What effects does it have?

What is it?

Surgical creation of a clitoris.

How long does it last?

The effects are permanent and cannot be reversed.

More information

Clitoroplasty involves surgically constructing a neoclitoris (artificially created clitoris), normally out of tissue taken from the dorsal (top) side of the glans penis (head of the penis). This organ is able to provide sexual sensation and in many cases the ability to orgasm. The penis is completely destroyed in the process of creating the clitoris.

Clitoroplasty only creates the clitoris (the small organ that acts as a focus of sexual sensation). The rest of the vulva (external part of the genitalia) is created by labiaplasty, and the internal vaginal canal by vaginoplasty.
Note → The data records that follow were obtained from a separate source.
What can hang from each mark
pokami: fibeb zesadir
depim: fibeb zesadir
fibeb: depim pokami vomek
vomek: fibeb rola
rola: pokami
zesadir: depim pokami

Each row was made from one small tree. The marks that hang from a mark follow it in brackets, in alphabetical order. Every link used is in the known rows. Write each row's tree.
(in the rows, 128 means zero)
Known rows
depim{zesadir}: [130 145 127 132 141 158 133 144 129 117 125  82 109 143 125 142]
zesadir{pokami{fibeb{vomek}}}: [126 124  93 126 143 100 109 116 148 140 112 106 133 129 109  83]
fibeb{depim pokami vomek{rola}}: [105  91  65 124 134 185 164 104 132 140 167 141 150 133 140  80]
zesadir{depim{fibeb{pokami vomek{rola}}}}: [114  91  91 119 129 137 160  97 147 130 130 114 110 127  88 109]
vomek{fibeb rola{pokami}}: [111  92 134 123 137  89  86 123 157 157 123 168  90 154  74  87]
vomek{rola}: [126 118 109 125 129 113 125 131 138 142 131 156 129 129 109 121]
depim{fibeb{vomek} zesadir{pokami}}: [112 130 120 128 156 149 127 124 137 118 110   4 106 182 107 111]
rola{pokami{zesadir}}: [126 135  95 124 132  76 121 130 138 128 102 127  57 148  97 123]
fibeb{pokami}: [122 136 105 123 133 152 138  99 125 118 144 124 135 126 132 125]
rola{pokami}: [124 123 127 123 133 100 109 122 139 127 116 139  97 150  92 118]
rola{pokami{fibeb{depim vomek}}}: [118  98  95 131 140 124  98 129 145 140 124 139 104 136 102  82]
zesadir{depim pokami{fibeb}}: [138 117  98 121 131  49 127 111 167 141 110 134 115 104  71 106]
zesadir{depim pokami{fibeb{vomek}}}: [132 106  86 122 131  74 142 110 165 143 108 127 117 106  79  86]
fibeb{vomek}: [120 114 118 129 130 161 145 127 125 131 124 119 132 130 139 104]
depim{fibeb{pokami{zesadir} vomek}}: [109 129  82 126 142 153 141 104 120 116 120  56  89 153 135 114]
fibeb{pokami{zesadir} vomek}: [116 134  63 125 135 160 167 105 120 120 127 102 100 129 151 105]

These operations are usually carried out together, though some people choose not to have a vaginoplasty.

The most common technique for clitoroplasty is to use a small triangular piece of the dorsum (top side) of the glans penis, near to the corona (raised ring at the base of the glans). This is moved to the new position along with the neurovascular bundle (connecting tube of nerves and blood vessels) to supply it that would originally have run down the top edge of the penis.

A variety of different variations on this basic technique exist, such as neourethroclitoroplasty (utilising urethral tissue as part of building the clitoris) 1, moving the remainder of the glans to between the urethra and neoclitoris for additional sensation 2, and corona glans Clitoroplasty 3. There is no clear medical evidence about which techniques are most effective. You may wish to discuss the advantages and disadvantages of these techniques with your surgeon.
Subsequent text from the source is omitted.